GSA Connects 2022 meeting in Denver, Colorado

Paper No. 163-7
Presentation Time: 9:00 AM-1:00 PM

BADDELEYITE (U-TH)/HE THERMOCHRONOLOGY – PROGRESS ON ANALYTICAL PROTOCOLS AND HELIUM DIFFUSION CHARACTERISTICS


DANIŠÍK, Martin1, DRÖLLNER, Maximilian2, COURTNEY-DAVIES, Liam1, BARHAM, Milo2, KIRKLAND, Christopher L.3 and YAKUBOVICH, Olga4, (1)John de Laeter Centre, Curtin University, Kent Street, Bentley, Perth, Western Australia 6102, Australia, (2)Timescales of Mineral Systems Group, School of Earth and Planetary Sciences, Curtin University, Perth, Western Australia 6102, Australia, (3)Timescales of Mineral Systems Group, School of Earth and Planetary Sciences, Curtin University, Perth, Western Australia 6845, Australia, (4)Institute of Precambrian Geology and Geochronology, Russian Academy of Sciences, Saint-Petersburg, 199034, Russian Federation; Saint-Petersburg University, Saint-Petersburg, 199034, Russian Federation

Baddeleyite (ZrO2) is an accessory mineral that commonly occurs in a wide range of terrestrial and extra-terrestrial rocks, including mafic and ultramafic rocks (e.g., gabbros, basalts), alkali rocks (syenite, carbonatite), mantle xenoliths (from kimberlites), impact related rocks (tectites) and sedimentary deposits as detrital mineral grains.
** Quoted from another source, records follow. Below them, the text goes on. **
Each scene shows the same named points in several views. A view is turned or mirrored, shifted and resized as a whole, has a little noise and may leave points out.
In the rows, zero is written as 128.

Scene 1
View 1
lefe: [149 131  89 193 117 104 171 146 136  85 141  94 117 144 154 144 109 128
  69  73  96 157 163 155 112 173 167 104 201]
Rubu: [126 137 104 214 148  89 166  80 178  86 129  97 122 160 136 107 104 118
  86  90 113 152 130 151 123 118 134 103 188]
Zali: [137 123  83 192 136 117 179 136 131  81 166  91  96 148 164 138 120 142
  52  51  96 158 170 154 114 157 191  90 199]
tak: [155 126  92 179 116 109 132 104 167  92 126  94 118 147 115 109 117 123
  86 109 106 165 128 156 112 144 110 133 170]
Kivi: [174 126  90 164  97 112 115 105 172  98 117  91 122 146  97 109 122 119
  94 126 101 168 118 158 104 157  85 151 163]
Dida: [135 124  97 186 111 103 137 120 157 101 131  97 135 124 124 107  97  96
 100 115 108 157 142 152 135 142 144 139 171]
Muz: [139 148 120 162 133 110 161 119 143 102 109 101  77 173 157 143 115 137
  95  61 111 113 145 117 111 135 170  97 186]
mamep: [137 125 101 166 103 112 124 127 146 110 125 102 126 123 124 110 101  98
 109 114 109 145 145 144 132 144 152 146 163]
tofa: [137 113  89 162 102 126 124 133 135 107 145  97 119 118 122 104 106 102
  97 110 104 157 151 149 135 147 158 148 160]
bor: [140 150 112 193 121  84 167 133 150  96 108 103 126 146 150 140  93 106
  98  85 105 133 154 142 124 155 165 110 198]
Vubap: [169 140 106 146 120 124 132 107 157 100 111  94  74 180 128 135 136 153
  88  81 102 135 124 126  90 146 115 114 171]
naz: [156 118  84 156 110 133 138 134 134  95 148  91  93 145 136 126 129 139
  70  81  96 157 152 145 108 157 153 122 171]
Kizis: [139 125  93 180 151 127 174 108 142  84 153  93  66 176 161 135 132 165
  54  43 102 144 151 136 101 135 172  79 189]
tari: [157 127  99 148  82 117 110 139 145 112 113  99 130 122 108 114 106  95
 112 128 102 151 139 147 126 162 129 161 157]
fuvo: [143 115  89 145 119 150 137 138 119 101 157  94  69 144 147 127 130 142
  71  65 100 142 160 132 116 147 186 116 163]
gizep: [173 122  85 153  84 120 115 141 148  99 124  92 128 128 107 121 117 114
  93 122  95 167 139 157 111 178 114 154 165]
gidi: [164 124  94 174  98 105 116  98 178 102 115  94 136 141  97 100 113 107
 101 138 105 169 114 158 115 149  82 155 161]
View 2
Kivi: [166 119 103 133  67 124 170 154 164 146 135 149 170 107  57 110 132 149
 167 140 147 186 170 160  90 155 123 125 126]
Muz: [ 76 101 101 128  62 169 115 142  73  87 135 160 189 131 100  95 152 110
 120  76 144 123 176 118 205 121 172 107 103]
gidi: [166 120 115 139  74 133 168 159 166 161 128 147 177  88  54 112 120 151
 175 131 167 191 166 168  82 148 118 117 134]
gizep: [153 126 125 120  83 114 157 160 181 141 119 136 173 134  62 114 118 162
 168 129 128 164 147 137 116 150 102 139  80]
tari: [146 117 143 126  98 129 132 171 160 160 128 128 194 115  58 110 105 163
 175 120 140 158 125 144 130 134  93 124  83]
Zali: [ 94 154 103 104  50 150 136 120 143  70  78 160 176 191 127 107 143 110
  92  37 176 103 198  76 182 141 174 132  67]
lefe: [ 93 150 110 114  57 162 146 132 157  80  81 149 173 173 101 116 125 127
 135  59 164 133 184  91 171 123 157 140  66]
Rubu: [123 134  96 143  46 182 150 132 123 130  97 175 187  91  94 106 127 105
 129  59 233 168 204 147 115 127 180  97 157]
mamep: [133 123 146 128  93 142 117 164 144 156 113 138 204 113  75 106 107 148
 153  86 169 144 138 134 141 132 113 110  94]
Kizis: [ 97 125  80 110  33 139 133 115 100  68 114 172 176 175 128  99 175  94
  69  53 160 103 216  99 185 159 196 117 103]
Dida: [133 136 138 130  84 153 133 156 157 152  98 145 199 112  78 114 105 142
 151  71 194 152 155 131 127 130 125 113 102]
fuvo: [119 115 116  98  72 102 104 141 121 104 128 146 194 177 111  97 157 124
  84  75 130  88 157  99 186 171 142 119  71]
bor: [ 77 133 120 137  71 194 134 149 125 100  96 150 186 126  89 113 113 133
 162  62 175 150 168 112 180  94 155 120  87]
tak: [149 124 107 131  63 135 159 146 151 137 117 155 177 115  77 109 135 135
 144 105 167 165 180 147 108 151 140 118 121]
naz: [130 124 108 108  64 113 135 141 145 108 118 148 180 164  97 106 147 133
 111  89 135 122 173 112 153 159 140 128  79]
tofa: [140 127 148 113  93 118 109 161 156 154 112 134 207 140  85 105 117 147
 133  79 163 122 130 118 146 150 108 115  77]
View 3
tak: [126 130 111 150 125 137 107 142 130 139 126 127 139 118 113 121 119  99
 129 132 106 109 123 103 153 148 158  91 108]
Rubu: [119 123 107 157 127 161 123 143 138 160 132 159  79  99 128 113 146  92
 133 121 143 127 130 112 152 156 162  85 127]
naz: [120 148  78 140 131 155 116 128 133 144 147 110 114 134 117 131  86 145
 112 124 102  96 132 116 149 114 155 101 102]
fuvo: [118 151  80 128 130 168 122 119 133 147 159 102  92 145 125 149  80 171
 106 121 113 100 139 136 151  87 152 106 102]
Kizis: [102 140  59 151 147 185 113 127 128 173 153 147  47 147 130 119 108 164
 115 112 130  94 155 143 137 120 156  91 102]
gizep: [139 144 100 145 126 127 112 138 138 124 130  90 175 117 108 130  90 106
 109 135  86 101 113  85 157 134 155 101 105]
tofa: [133 150 113 126 110 148 137 125 143 128 148  96 134 106 116 154  89 126
 111 130 113 122 110 104 165  98 153 109 119]
Dida: [134 140 112 140 115 145 138 135 147 132 136 117 129  90 119 134 113  96
 118 127 123 130 109  95 161 131 159 100 126]
Kivi: [132 129 119 155 133 122  90 142 127 130 121 108 171 132 112 123 115  94
 122 135  93 102 127  99 154 148 156  91 102]
Zali: [109 161  36 145 136 188 149 129 148 166 157 131  55 115 121 114  86 159
 106 113 122  99 132 115 140 122 159 101 111]
tari: [150 142 126 140 118 125 117 133 145 115 134  82 175 110 121 146  95  98
 105 134 103 122 112  88 165 122 153 106 119]
Vubap: [129 126 103 165 157 146  74 133 122 148 135 114 118 166 139 123 120 131
 110 122 110  98 163 131 145 135 157  87 101]
lefe: [128 158  46 157 140 175 141 130 152 153 149 115  90 109 126 110  94 134
  98 114 115 108 128  94 142 138 159 103 117]
View 4
gizep: [149 116 134 162 110 121 133 146 140 161 143 133 137 157  89  99 158 108
 171 123 149 114 195  68 130 117 134  58 144]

Incorporating significant concentrations of U (200-1000 ppm) and low common Pb, baddeleyite is routinely used for U-Th-Pb and U-Th-disequilibrium geochronology, providing information about its crystallization history. However, the potential and limitation of this mineral for (U-Th)/He thermochronology, providing information on cooling history as opposed to crystallization history, has not yet been fully explored.

Here, we report on our development of analytical protocols for conventional (U-Th)/He dating and combined U-Pb and (U-Th)/He “double-dating” of baddeleyite, both resulting in reproducible, internally consistent and geologically viable dates. We also present results from incremental He outgassing experiments performed on baddeleyite from different geologic environments, suggesting a thermally activated volume diffusion and closure temperatures in excess of 300 °C. The diffusion experiments also revealed some complexities, likely related to phase alterations during the heating, which were further explored by employing a combination of micro- and nanoscale characterization techniques, including FIB-HAADF STEM, EBSD, and Atom Probe Tomography. Finally, we propose a potential mineral reference material of Neogene age that can serve to monitor the accuracy of baddeleyite (U-Th)/He dating.